IV fluid shortage after Hurricane Helene hit Baxter International plant prompts hospitals to conserve
Hospitals around the country are conserving intravenous fluid supplies to cope with a shortage that could last months. Some hospital administrators say they are changing how they think about IV fluid hydration altogether.
Hurricane Helene, which hit North Carolina in September, wrecked a Baxter International facility that produces 60% of the IV fluids used in the United States, according to the American Hospital Association.
The Deerfield-based company was forced to stop production and is rationing its products.
Baxter says its North Cove, N.C., facility has resumed producing some IV fluids and that normal quantities of “certain IV solutions products” will be available by the end of the year, but there is no timeline for when the North Cove facility will be back to prehurricane production levels.
Meanwhile, hospitals are facing seasonal strains on their already-limited IV fluid resources.
“We’ve been very aggressive in our conservation measures,” says Sam Elgawly, chief of resource stewardship for Inova, a health system in the Washington, D.C., area, who says its IV fluid usage has dropped 55% since early October but that patient care hasn’t been compromised.

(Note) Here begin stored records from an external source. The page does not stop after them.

In the rows, 128 means zero.
A single turn carries every row of the set below to another of its rows. Some are shown first; where does it send the rows asked next?
Z_222: [107 146 137 139  85 159  91 110  88 136 116 137 143 147 129 117]
Z_118: [131 111 149 128  97 164 146 148 107 122 124 155 160 123 132 138]
Z_288: [107 118 173 104 135 142 163 113 121 124 113 101 123 127 145 114]
Z_477: [126 142 118 143  90 159 106 142 109 118 110 150 165 123 115 129]
Z_272: [128 122 128 103 124 161  96 103 122 174 151 121  98 154 131 143]
Z_67: [147 135 120 100 124 128  86 132 150 109 137 132 149 110 129 167]
Z_674: [141 119 134 119 117 158  92 115 124 161 160 147 125 143 154 159]
Z_275: [ 98 160 147 113 126 134 118  89  96 136 123  88 124 141 130 101]
Z_878: [144 108 147 141 140 139 166 145 132 127 123 121 146 106 105 125]
Z_819: [132 116 136 117 116 160  98 132 131 163 156 144 136 141 158 164]
Z_534: [102 149 163 126 123 139 120  88 113 140 129  91 105 138 124  94]
Z_491: [124 105 147 111 126 136 114 114 130 158 156 100  85 151 116 153]
Z_932: [112 178 120 154 115 149  98 105 102 144 121 111 136 139 117 112]
Z_147: [128 123 133  96 133 115 109 129 158 112 142  93 119 112 100 164]
Z_885: [105 169 128 141 109 141  88  99 113 130 113 105 125 134 110  99]
Z_367: [128 103 151 108 139 147 119 118 131 156 148 113  85 152 119 161]
Z_953: [104 158 133 144 149 144 138 109 145 132 113  92 114 112 112 106]
Z_815: [128 138 106  86 120 124  84 118 144 133 127  89 112 134 101 137]
Z_502: [125 114 174 115 135 143 174 126 132 125 135 109 123 113 128 115]
Z_375: [138 124 132  93 140 120 106 135 155 105 128 107 121 115 104 169]
Z_717: [117 131 146 128  70 157 113  98  85 124 123 134 152 136 131 130]
Z_76: [110 168 113 161 103 155 102  99 119 131 119 116 135 119 102 117]
Z_911: [139 122 133 145 140 139 161 147 148 118 105 119 135 106 119 116]
Z_913: [129 139 111  78 135 133  92 115 148 127 124  95 112 125  97 145]
Z_501: [141 139 129 159  98 160 120 140 108 130 118 144 171 123 110 141]
Z_93: [139 119 144 125 125 148 165 153 139 110 123 131 151  99 114 128]
Z_713: [118 146 154 124 144 130 146 110 144 122 126  86 111 109 109  98]
Z_540: [117 155 141 129  86 155 101 110  84 129 118 129 166 141 129 133]
Z_537: [147 131 113 161  93 149 125 136 123 118 112 143 155 113 109 127]
Z_840: [128 100 161 122 130 142 123 131 141 146 166 125 115 130 136 177]
Z_110: [139 150  99  85 120 141  73 113 143 131 133 119 139 120 122 144]
Z_665: [ 86 150 159 115 110 152 122  78 100 134 123  99 123 136 133 115]
Z_66: [121 111 166 103 145 127 166 118 118 124 124  95 132 118 121 110]
Z_475: [141 101 157 124 132 143 115 130 133 143 157 139 112 140 141 177]
Z_602: [135 131 125 100 126 132  98 142 159 116 141 125 155 105 129 172]
Z_414: [140 106 160 120 104 149 149 139 105 116 119 137 174 118 121 143]
Z_481: [137  98 159 116  96 146 154 132 106 115 113 137 152 127 143 129]
Z_498: [115 146 138 136 156 129 144 110 127 140 126  87 112 122 111  96]
Z_625: [128 121 122 107 111 154  88 114 121 175 145 118 106 161 138 140]
Z_765: [135 145  98  90 113 141  74 131 144 136 127 120 149 127 131 146]

Z_93 moves to Z_118
Z_147 moves to Z_840
Z_501 moves to Z_540
And these:
Z_110 moves to Z_272
Z_953 moves to Z_288

A single turn carries every row of the set below to another of its rows. Some are shown first; where does it send the rows asked next?
Z_633: [112  89 137 128 138 136 100 137 145 121 142 163 138]
Z_939: [140 117  90 122 148 133 105 132 114 165 153 121 126]
Z_196: [116 158 147 135 121 105 132 115 124 114  84 117 129]
Z_360: [142  98  88 140 119 129  95 120 110 131 120 137 153]
Z_749: [155 100 124 114 104 141 115 142 128  93 126 151 110]
Z_157: [137 172 154 139 130 121 137 111 146 123 116  93 125]
Z_71: [118 159 120 128 154 110 124 121 116 166 126 101 126]
Z_541: [149 123 102 139 103 155  99 142 105 148 139 126 162]
Z_376: [159 126 137 115  92 164 119 161 119 113 142 140 124]
Z_188: [150 159 164 125 122 133 141 125 153 104 127 106 108]
Z_816: [173 105 104 134 122 153 102 126 139 127 157 122 134]
Z_700: [151 109  99 108 141 142 110 143 122 148 162 131 110]
Z_745: [164 135 153 118 116 147 132 135 153  99 144 120 103]
Z_104: [123 167 129 146 110 131 120 127 106 152 109 106 163]
Z_122: [115 169 139 119 148 111 139 127 125 150 124 103 108]
Z_357: [101 114 167 123 136 128 119 138 152 108 128 158 122]
Z_847: [127 138  97 130 153 119 111 122 113 173 138 108 136]
Z_921: [110  96 155 121 136 136 110 141 151 111 138 163 126]
Z_811: [114 147 122 148 126 105 118 108 114 133  88 114 151]
Z_177: [144 124 147 112 107 131 132 142 133  86 111 143 100]
Z_978: [145 143 108 155 135 127 106 102 131 151 130  96 159]
Z_846: [125 160 149 106 143 121 143 139 132 134 131 113  89]
Z_199: [142 139 142  98 137 133 137 150 134 126 146 126  83]
Z_163: [155  89 101 126 111 140  99 135 118 110 129 148 131]
Z_667: [ 97 105 130 143 147 122  96 121 135 141 128 148 160]
Z_278: [135 165 132 152 136 120 121 102 138 141 118  90 148]
Z_718: [148 149 157 114  93 154 135 158 125 108 129 131 116]
Z_868: [123 178 153 136 106 131 134 136 115 137 105 108 144]
Z_516: [175 113 127 121 117 155 116 135 148 107 155 127 115]
Z_746: [127 148 158 121 113 117 140 131 132  95  95 128 110]
Z_896: [128 124  97 151 125 114 100 109 109 141 101 121 159]
Z_179: [136 146 109 148 110 142 104 131 101 156 123 113 172]
Z_53: [133 170 163 122  99 140 141 147 123 118 114 119 125]
Z_958: [107  91 128 136 143 132  95 129 140 133 138 157 153]
Z_980: [150 118 121  99 137 144 124 152 131 132 159 133  91]
Z_100: [ 88 120 143 144 149 115 105 118 139 140 118 141 157]
Z_998: [ 86 130 160 137 145 114 116 122 144 129 114 141 145]
Z_112: [160 115 113 124  96 164 106 155 111 131 147 137 143]
Z_231: [161 118  95 147 129 140  98 112 131 145 146 109 153]
Z_381: [ 91 127 170 128 142 118 122 130 148 117 118 149 132]

Z_122 moves to Z_71
Z_746 moves to Z_196
And these:
Z_718 moves to Z_53
Z_381 moves to Z_998
Z_231 moves to Z_816

A single turn carries every row of the set below to another of its rows. Some are shown first; where does it send the rows asked next?
Z_542: [145 112 149 163 124 125 140 106  96 139 137 103 105 108 127 132 109 149
 133 101 116  98 126 101 115 143 140]
Z_265: [ 99 111 112 143 128 155 158 121 113 100 124 162 176 105 151 147 136 141
 125  95 133 122 113 114 188 150 104]
Z_29: [136 141 129 136 123 148 154 133 139 117 128 136 144 142 120 125 150  54
 100 108 164 137  97 121  85 140  94]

“We are going to operate under the assumption that this is going to be the way it is through the end of 2024 and have adopted our demand/conservation measures accordingly,” Elgawly says.
At the end of a calendar year, many people with insurance typically hurry to schedule surgical procedures before their deductibles reset in January.
With an eye to that rush and the impending peak of respiratory virus season, Elgawly says there’s been an effort to stockpile IV fluid bags. Also, hospitals are conserving by, for instance, giving some medications intravenously but without an IV fluid bag, known as a push medication.
“You just give the medication without the bag,” he says.
Monica Coleman, a nurse at the federal Department of Veterans Affairs hospital in North Chicago, says using push medications takes more of nurses’ time because they need to monitor the patients getting them.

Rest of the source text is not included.